Дверь открылась не с привычным уже грубым скрипом, а с почти вежливым щелчком. В проеме стоял не очередной головорез с пустыми глазами. Он был другим. Дорогой, идеально сидящий костюм, ухоженные руки, расчетливая улыбка на слишком гладком лице. Лука Вульф. Тот, кому меня продали.

Он вошел, не спеша, окидывая подвал взглядом аукционера, оценивающего лот. Его взгляд скользнул по сырым стенам, по лужам на полу и наконец остановился на мне. Не как на человеке. Как на вещи.

— Вынести отсюда этот мусор. — бросил он через плечо своим людям, даже не удостоив взглядом охранников Алоиса. — И осветить получше. Нельзя же рассматривать товар в таких условиях.

Его люди быстро установили мощную переносную лампу. Резкий белый свет ударил в глаза, заставив зажмуриться. Я сидела на холодном полу, пытаясь втянуть голову в плечи, стать меньше, незаметней.

Лука Вульф приблизился. Его тень накрыла меня целиком.
— Поднять. — Скомандовал он.

Меня грубо подняли за руки, заставив встать. Ноги, затекшие от холода и неудобной позы, подкосились. Я бы упала, если бы меня не держали.

Вульф медленно, с преувеличенной вальяжностью, обошел меня вокруг, изучая каждую деталь.

— Брюнетка. Хорошо. — Пробормотал он себе под нос. — Харт постарался на славу. Худовата, но это поправимо.

Его пальцы в белых перчатках коснулись моей щеки, там, где еще цвет синяк от пощечины Алоиса. Я дернулась назад, но его захват лишь усилился.
— Тихо, дикарка. — Он усмехнулся. — Я же должен оценить, за что плачу такие деньги.
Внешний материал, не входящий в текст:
In the rows, 128 means zero.
Each path below is one point turned by a fixed rotation once a step. After each direction that follows a path, write how fast that rotation turns it, in deg/step (0 if it stays still).
Each turn is a multiple of 5 degrees from 10 to 175, or 0.
Each row of a path follows its step; steps can be skipped.

step 0: [133 112 146 128 132 119 139 131 136 116 128 117 135 126 142 130 130 125
 126 140 121 131 137 125 127 128 141 117 120 127 119 132 115 116 132 132
 129 142 118 126 117]
step 1: [136 119 124 119 124 131 137 145 125 131 126 126 135 129 136 123 135 138
 139 142 121 136 144 124 133 129 139 137 116 119 128 147 125 138 134 123
 133 130 129 132 111]
step 2: [124 128 125 121 116 124 123 146 130 130 121 110 123 130 137 116 126 130
 123 141 125 127 131 122 127 131 141 144 120 136 140 143 121 111 137 128
 125 116 126 124 131]
step 3: [139 131 125 144 117 135 137 136 146 143 120 115 127 132 139 132 135 143
 132 134 121 119 116 120 131 128 133 138 137 133 130 130 123 124 124 136
 122 117 132 128 118]
step 4: [132 128 123 126 132 137 139 127 139 140 120 118 107 123 149 123 134 128
 125 126 132 124 119 137 123 135 137 123 128 122 124 139 116 134 128 143
 127 134 127 114 137]
step 5: [116 127 140 125 119 131 128 121 140 154 130 121 125 122 146 138 132 134
 126 123 118 132 133 130 128 131 129 114 113 130 118 131 119 125 133 130
 131 139 126 130 119]
step 6: [117 110 129 118 127 134 127 132 125 130 116 123 121 123 135 140 128 139
 132 138 123 151 126 115 120 128 127 121 117 120 121 134 126 140 144 134
 119 123 127 130 124]
step 7: [123 126 120 126 119 137 124 140 124 136 117 127 121 149 142 142 116 130
 112 129 125 136 138 115 129 133 136 126 123 121 134 138 136 121 133 133
 134 119 127 141 130]
step 8: [133 128 139 136 127 125 129 134 131 120 110 109 120 131 140 141 123 132
 126 143 119 132 132 127 120 136 128 124 145 132 127 129 129 121 117 142
 136 116 121 137 126]
step 9: [151 130 139 128 122 136 138 138 136 117 121 131 115 134 139 131 144 135
 122 136 118 120 131 134 128 127 129 118 120 116 124 138 126 131 121 137
 143 130 131 134 128]
[126 125 130 130 127 126 127 127 127 125 126 132 128 126 128 134 124 125
 128 132 127 131 130 129 131 127 132 125 128 122 127 126 128 128 126 128
 134 124 130 129 131]	40
[126 131 128 125 130 130 126 126 126 128 132 126 125 129 132 132 124 128
 133 125 130 128 127 124 127 125 128 127 128 130 126 124 130 129 132 134
 129 130 131 132 129]	40
[129 129 132 128 129 129 131 126 128 128 132 125 127 130 129 126 130 127
 127 130 126 129 127 134 131 133 133 124 130 129 125 125 133 132 126 130
 130 131 125 126 127]	80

Его рука скользнула ниже, по моей шее, к ключицам, грубо ощупала плечи, проверяя целостность костей. Я замерла, внутри все сжалось в комок леденящего ужаса и унижения. Я смотрела куда-то в сторону, сквозь него, пытаясь мысленно улететь отсюда, в наш сад, к его розам, к запаху кофе.

— Красивое лицо. Не испорчено. У Каулитца хороший вкус. — Продолжал он свои констатации, будто осматривал лошадь. Его пальцы потянулись к вороту моего худи. — Теперь посмотрим, что под тряпкой...

В этот момент я подняла на него глаза. В них не было страха. Только чистая, бездонная ненависть. Я плюнула. Прямо в его гладко, идеальное лицо.

Время замерло. Охранники застыли. Лука медленно, с театральной плавностью, вытер перчаткой щеку. Его глаза сузились, вся маска любезности исчезла, обнажая животное нутро.

— О, — Он тихо прошипел. — с характером. Мне это нравится. Ломать таких... особое удовольствие.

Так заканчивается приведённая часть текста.